While supportive of some of these changes, Philanthropy Australia CEO Maree Sidey said the government should prioritise acting on the Productivity Commission’s central recommendation of reforming the deductible gift recipient (DGR) system.

The report described the DGR system, which determines which charities can receive tax deductible donations and grants, as “not fit for purpose.”

Sidey said DGR reform was the sectors top priority, with half the nation’s 60,000-plus charities ineligible to claim DGR status.

Ineligible charities included community-run charities such as neighbourhood houses, those supporting LGBTQIA+ Australians and advocacy charities focused on the causes of disadvantage.

“We welcome the Australian government’s focus on responding to the Productivity Commission’s recommendations, but we would be concerned by an approach that involves cherry picking which reforms to progress, while not acting on the PC’s clear call for an overhaul of the DGR system,” said Sidey.

“The costs of inaction on DGR reform will be borne by all those charities left outside of the system, given they will continue to be cut off from sources of support, including from giving funds.”

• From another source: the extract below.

(in the rows, 128 means zero)
Rotation paths and how fast each direction turns (degrees per step)
Each turn is a multiple of 5 degrees from 10 to 175, or 0.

“Giving funds are an enabler of generosity, providing an essential flow of support for charities doing diverse work to build a more inclusive Australia.”
Philanthropy Australia CEO Maree Sidey.
  • Giving funds (ancillary funds) are commonly used by public and private foundations
  • They enable individuals, families or businesses to make tax-deductible contributions to a fund, which is then used to distribute grants to Deductible Gift Recipients (DGRs)
  • Contributions to funds are often invested to increase the amount available over time and increase the support provided through grants
  • Private giving funds are established for private philanthropy and commonly used by families or businesses
  • Public giving funds must invite donations from the public and are typically used by community groups, corporate and community foundations, wealth advisers and other organisations
  • Giving funds are subject to regulation by the Australian Charities and Not-for-profits Commission (ACNC) and the Australian Taxation Office (ATO)
  • They are required to comply with a minimum distribution rate, which determines the amount of money from the fund that must be provided as grants each year
  • The minimum distribution rates are currently five per cent of net assets for private giving funds, and four per cent of net assets for public giving funds
  • There are more than 3,600 giving funds in Australia
  • Private giving funds have distributed more than $5.2 billion in community grants since 2000-01
  • Public giving funds have distributed $4.5 billion

Source: Philanthropy Australia


Sidey described public and private giving funds as a vital source of philanthropy for the benefit of the community.

“Giving funds are an enabler of generosity, providing an essential flow of support for charities doing diverse work to build a more inclusive Australia.”

Maree Sidey
Philanthropy Australia CEO Maree Sidey.

Sidey said she supported changing the names of ancillary funds to "giving funds" and allowing them to smooth distributions across multiple years as proposed in the Productivity Commission report.

However, she was less enthusiastic about changes to the funds minimum distribution rate.

“Philanthropy Australia supports having a minimum distribution and will take a measured stance in response to any proposed changes to its rate,” said Sidey.

“We think the current arrangements work well, so we don’t see the need to increase or decrease the minimum distribution, especially given the risk of unintended consequences, such as disincentivising the establishment of new giving funds.”

Philanthropy Australia outlined its initial position on ancillary funds minimum distribution rate in its Practical Policy Priorities to Grow Giving in Australia document, released in April in the run-up to the federal election.

The government has invited sector feedback on the proposed changes via a consultation paper published on the Treasury website. The deadline is August 1.

Charities Minister Andrew Leigh said giving funds play an important role in connecting generous Australians with the causes they care about.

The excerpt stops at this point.